BpForms comes with six alphabets:
- Canonical DNA: The four canonical DNA nucleobases.
- Canonical RNA: The four canonical RNA nucleosides.
- Canonical protein: The 20 canonical protein residues.
- DNA: The four canonical DNA nucleobases, plus the non-canonical DNA nucleobases in DNAmod.
- RNA: The four canonical RNA nucleosides, plus the non-canonical RNA nucleosides in MODOMICS.
- Protein: The 20 canonical protein residues, plus the non-canonical protein residues in RESID.

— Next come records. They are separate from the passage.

In the rows, zero is written as 128.
Rotation paths and how fast each direction turns (degrees per step):
Each turn is a multiple of 5 degrees from 10 to 175, or 0.
Each row of a path follows its step; steps can be skipped.

step 4: [133 138 129 138 120 128 131 140 125 137 129 123 127 119 129 121 140 115
 125 123 126 125 133 123 128 127 130 123 123 137 123 124 124 125 135 136
 132 118 129 123 133 126 135 122 126 126 126 129 124 138 127 121 120 133
 128 121 126 132 118 130 118 128 135 134 125 133 125 131 124 132 132 129
 127 128 133 136 132 134 138 128]
step 6: [127 125 123 127 133 137 131 126 123 126 128 135 122 131 132 124 122 136
 131 127 122 121 133 127 144 133 132 140 128 132 128 140 125 134 124 132
 136 134 117 123 130 122 130 123 126 129 145 130 130 135 124 123 124 124
 129 135 127 123 137 131 130 128 127 129 129 130 135 121 132 113 127 128
 134 129 127 118 127 123 131 127]
step 12: [124 127 134 125 121 129 123 142 123 125 124 131 130 128 121 135 133 129
 136 135 127 130 130 130 135 138 131 132 136 124 133 134 121 126 130 119
 123 137 133 134 128 135 133 134 126 131 126 127 128 129 130 117 125 133
 131 125 115 137 133 142 123 124 115 135 127 122 132 135 132 127 126 122
 131 127 124 132 131 124 131 119]
step 22: [126 134 124 128 130 131 130 120 121 130 125 120 121 118 128 128 131 123
 132 121 115 132 126 120 138 134 138 121 120 129 133 134 129 136 126 130
 124 131 125 140 120 128 133 135 121 138 133 128 130 129 120 122 138 131
 129 130 132 129 139 130 129 140 134 137 131 128 129 122 135 129 124 136
 125 123 118 130 126 129 130 127]
step 24: [127 115 133 130 137 128 117 133 131 119 147 130 132 125 123 130 116 120
 134 131 124 131 128 124 124 132 125 132 127 125 129 131 122 131 124 130
 131 124 130 120 126 133 133 124 131 129 130 144 125 130 126 139 125 122
 124 127 127 125 127 128 125 127 130 117 121 139 120 139 123 131 131 126
 128 125 119 126 131 121 123 127]
step 25: [132 132 132 127 128 123 120 117 140 126 133 135 126 138 133 123 127 125
 128 128 126 128 136 120 136 131 137 130 129 130 138 123 128 135 121 131
 127 127 126 121 126 121 132 126 138 124 127 131 124 128 123 140 125 122
 125 125 130 127 121 132 124 126 130 125 124 118 124 134 125 128 138 118
 124 127 117 124 130 142 132 140]
step 34: [128 132 136 129 123 122 131 129 131 135 133 125 122 128 133 121 129 117
 129 128 134 131 134 120 116 117 127 114 128 133 116 122 127 135 141 130
 128 124 131 131 122 130 133 121 125 140 131 128 122 121 129 128 125 127
 127 123 130 130 125 132 132 128 126 131 127 136 113 134 128 130 128 126
 127 136 133 133 131 135 123 119]
step 37: [125 139 124 126 130 125 132 127 126 138 124 135 128 136 137 138 113 137
 140 128 137 134 125 128 133 134 123 130 130 139 122 122 135 124 130 132
 128 129 122 132 125 113 131 126 132 126 132 131 128 131 128 125 129 128
 133 128 125 138 130 122 125 132 129 136 133 130 133 126 124 123 118 120
 125 124 125 122 129 120 120 132]
step 38: [124 135 129 114 124 135 124 127 125 138 126 124 130 133 132 128 136 115
 127 124 136 134 127 129 131 132 127 122 135 121 121 137 122 121 128 132
 125 130 117 137 128 120 128 144 126 129 135 130 124 131 133 127 127 139
 130 125 127 135 136 126 130 122 120 132 134 130 130 126 119 128 122 136
 129 125 120 126 127 126 121 132]
[128 129 127 127 127 128 128 128 127 130 129 128 128 129 128 128 129 129
 125 129 128 130 128 128 128 131 127 130 128 128 124 130 129 128 128 128
 129 128 129 127 127 126 128 129 126 128 129 128 127 128 126 124 128 126
 127 127 126 128 126 127 128 126 127 127 129 126 128 128 129 128 127 128
 130 128 130 129 129 126 130 127] : 10
[129 128 129 128 131 129 127 128 128 126 127 128 128 127 127 126 128 130
 127 129 128 127 128 127 128 131 126 129 128 125 127 127 126 127 128 128
 128 129 128 128 129 131 129 130 128 129 128 128 130 129 128 129 126 126
 129 128 128 126 127 130 130 128 127 129 128 131 128 128 129 127 126 126
 129 128 128 128 129 127 127 129] : 120
[129 129 126 128 127 129 126 127 128 130 129 129 127 129 129 129 127 129
 126 127 125 129 129 127 126 127 126 130 130 127 128 125 130 127 128 128
 127 128 128 131 129 127 127 127 129 126 129 127 127 127 129 129 130 130
 127 128 128 129 127 129 129 127 125 128 128 129 127 127 129 128 129 127
 128 129 128 129 128 126 127 129] : 40
[129 127 125 130 128 126 126 129 126 127 126 128 128 129 128 127 126 128
 127 129 128 128 128 126 128 127 129 129 126 127 127 127 127 128 128 129
 129 128 128 128 127 127 126 129 128 127 128 127 127 126 129 128 128 127
 128 127 128 127 130 126 128 127 128 128 127 129 125 128 127 129 125 129
 129 125 126 127 128 127 129 127] : 135

step 2: [133 127 136 134 133 131 123 130 124 125 127 126 135 131 133 131 133 126
 124 133 128 122 130 129 127 132 126 115 120 131 129 129 120 131 121 128
 116 125 130 131 123 125 132 128 118 134 122 130 139 132 126 122 126 118
 120 122 142 141 128 132 127 130 135 126 133 127 119 123 130 131 138 125
 134 124 125 125 127 128 133 127]
step 3: [132 131 135 124 131 133 118 121 128 134 136 126 128 126 135 132 136 124
 126 130 121 121 140 130 124 138 142 128 130 124 129 132 124 132 116 132
 131 128 127 134 129 137 127 128 122 127 127 127 133 126 127 124 132 125
 134 128 138 133 122 137 131 128 126 127 129 126 112 126 130 128 124 133
 137 121 130 121 122 126 129 132]
step 12: [131 131 133 122 128 126 121 131 121 132 134 126 130 124 138 120 127 122
 129 117 124 123 138 127 128 123 136 124 129 128 118 123 116 132 131 134
 125 125 130 132 128 135 122 131 123 125 127 124 124 130 122 125 139 127
 139 133 139 140 132 137 123 123 128 131 127 136 128 127 127 135 122 129
 133 132 130 134 124 127 131 131]
step 14: [118 128 128 132 132 122 135 127 127 128 127 131 128 134 138 129 130 122
 128 134 126 127 131 134 122 128 129 122 121 126 124 126 122 137 123 134
 126 126 131 128 116 129 133 122 126 135 135 129 130 124 130 127 130 116
 119 121 141 128 118 126 135 120 133 123 137 128 119 129 123 136 135 134
 136 132 123 128 129 129 135 128]
step 23: [129 127 124 133 135 128 127 123 123 125 119 118 125 131 141 124 126 126
 128 124 121 132 134 128 116 127 125 122 120 123 123 133 128 133 123 143
 128 125 132 125 122 128 132 123 120 126 124 129 135 131 122 132 132 129
 125 124 131 136 133 128 136 121 129 125 133 133 128 130 133 132 136 122
 135 139 132 120 125 128 129 136]
step 26: [123 132 138 129 125 133 132 123 128 127 129 128 130 123 138 132 138 128
 129 119 123 127 128 135 128 120 134 128 135 137 129 134 131 132 127 142
 121 129 132 132 122 131 131 116 122 134 131 128 126 131 123 130 128 118
 128 123 138 127 118 126 131 124 131 124 129 128 118 133 126 132 134 125
 135 137 131 131 126 123 138 125]
step 28: [127 128 125 128 132 127 125 128 129 136 138 124 128 131 142 120 122 130
 127 125 125 125 136 136 121 142 137 125 123 121 123 127 127 127 129 134
 120 125 129 127 135 122 129 127 131 119 124 124 143 135 127 126 128 126
 129 137 137 138 129 132 134 130 132 130 129 131 121 129 123 123 131 129
 136 132 131 125 125 124 128 130]
step 29: [117 138 137 124 134 130 136 127 124 123 134 123 131 132 134 127 127 127
 131 128 125 125 138 127 127 135 135 125 131 133 121 124 120 135 131 130
 124 124 129 119 124 132 133 126 125 127 129 120 135 136 131 124 135 119
 129 135 143 139 125 129 119 129 126 126 137 129 122 128 132 128 129 130
 122 129 123 132 126 123 139 128]
step 37: [124 134 129 125 135 125 129 122 131 127 131 117 135 129 131 129 124 129
 127 128 138 125 147 135 129 133 133 119 133 126 114 130 126 132 131 126
 125 130 140 136 131 125 131 126 130 129 124 126 125 126 125 128 130 123
 130 131 134 144 130 127 129 129 133 131 131 130 121 127 126 133 127 129
 135 135 125 135 125 130 140 123]
[126 129 127 129 128 128 128 128 127 129 130 128 130 129 127 128 126 128
 128 129 126 127 125 128 127 127 128 130 131 129 128 129 129 128 129 130
 125 129 127 127 126 129 128 129 127 127 130 130 128 128 129 128 130 129
 125 129 127 128 126 127 128 129 129 128 128 127 127 130 128 127 128 127
 129 131 128 127 127 127 125 128] : 145
[125 127 129 127 129 127 128 130 128 129 129 126 127 128 128 128 126 126
 128 127 126 127 128 127 128 129 127 130 129 126 126 128 128 127 130 125
 127 129 129 128 129 129 128 129 128 127 128 127 129 128 127 127 126 127
 130 128 128 129 126 128 127 128 130 129 127 128 131 130 129 130 129 127
 128 128 129 127 128 127 131 125] : 90
[128 129 127 131 130 129 129 130 126 127 128 127 128 129 130 130 129 128
 128 128 127 127 128 127 127 129 127 128 127 129 129 128 128 130 129 131
 126 127 128 128 128 129 126 127 129 127 127 127 126 128 128 128 129 128
 126 126 128 127 128 129 128 127 128 127 127 127 128 129 128 129 130 127
 125 125 129 128 128 127 131 127] : 120
[126 128 128 128 129 128 127 129 129 127 127 130 129 128 128 126 128 125
 128 130 127 128 131 128 128 126 128 128 126 127 127 127 128 128 127 126
 127 127 129 127 125 131 129 129 129 127 129 126 127 126 127 131 131 128
 128 128 128 128 129 128 126 128 128 128 128 127 129 127 130 127 127 128
 127 128 126 129 128 129 128 130] : 170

To support compatibility with the entries in these and other databases, BpForms represents biopolymers as so called
monomers linked together via a
Backbone. For DNAmod based alphabets,
monomers are nucleobases, and the
Backbone is deoxyribose 5-phosphate. For MODOMICS based alphabets
monomers are nucleosides and the
Backbone is hydrogen phosphate. For RESID based alphabets,
monomers are amino acids, and the
Backbone is hydroxide.
3.1. Building additional alphabets¶
Users can also create additional alphabets by creating additional instances of
bpforms.Alphabet. Users can either add monomers programmatically or load them from YAML files. Users can add monomers programmatically by creating instances of
bpforms.Monomer and adding them to the
monomers attribute of
bpforms.Alphabet, which is a dictionary that maps the character codes of monomers to monomers. Users can load monomers from YAML files by using the
from_yaml method of
bpforms.Alphabet. Please see bpforms/alphabet/dna.yml for an example of the YAML alphabet format.